Whilst the point-to-point was where he excelled, his career as a horse owner and trainer did take him to some well-known jump racing meetings. In 2000, for example, he rode Struggles Glory in the Foxhunters’ Chase during the Grand National Festival, falling at the first fence. He then entered Struggles Glory into the Grand National itself in 2002, though chose to give up his space in the saddle for that ride.
Lester Piggott – 59
It’s not just little-known jockeys that keep racing well into their older years, as proven by the fact that Lester Piggott didn’t retire from the sport until he was 59. The man considered by many to be one of the greatest flat racing jockeys of all time, he notched up his first ever win when he was just twelve-years-old. That came in The Chase at Haydock Park in 1948, kick-starting a career that would see him named Champion Jockey 11 times.
His career saw him win 5,300 races around the world, with 4,493 of those coming in Great Britain. He finished his career with 30 English classics to his name, of which 9 came in the Epsom Derby. He also demonstrated his flexibility as a jockey by winning over hurdles on 20 occasions. Known to many as ‘The Long Fellow’, he had a competitive personality in the saddle and kept himself 30 pounds under his natural weight.

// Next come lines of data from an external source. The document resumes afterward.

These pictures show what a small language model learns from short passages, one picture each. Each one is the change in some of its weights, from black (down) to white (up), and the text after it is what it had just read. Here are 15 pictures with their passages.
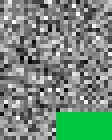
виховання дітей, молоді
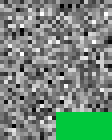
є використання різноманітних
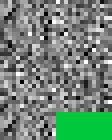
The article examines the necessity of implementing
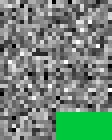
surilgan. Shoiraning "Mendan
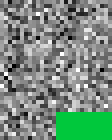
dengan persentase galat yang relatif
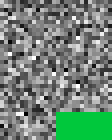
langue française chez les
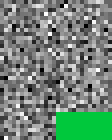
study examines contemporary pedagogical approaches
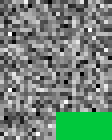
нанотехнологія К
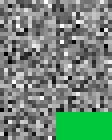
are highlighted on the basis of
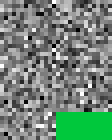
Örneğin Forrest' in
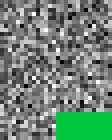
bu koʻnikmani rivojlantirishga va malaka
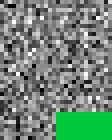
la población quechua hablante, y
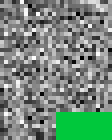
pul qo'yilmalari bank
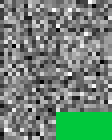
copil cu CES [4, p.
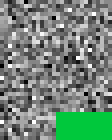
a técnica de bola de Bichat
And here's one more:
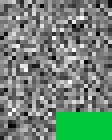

His nickname came about on account of the fact that he was surprisingly tall for a flat racing jockey, coming in at five foot eight inches. His style of racing was unique at the time, later copied by those that came after him. When he retired at the end of the 1985 flat racing season as a 59-year-old, doing what many former jockeys decide to do and becoming a trainer. He enjoyed an Indian summer of a racing career, coming out of retirement in 1990 and retiring again five years later.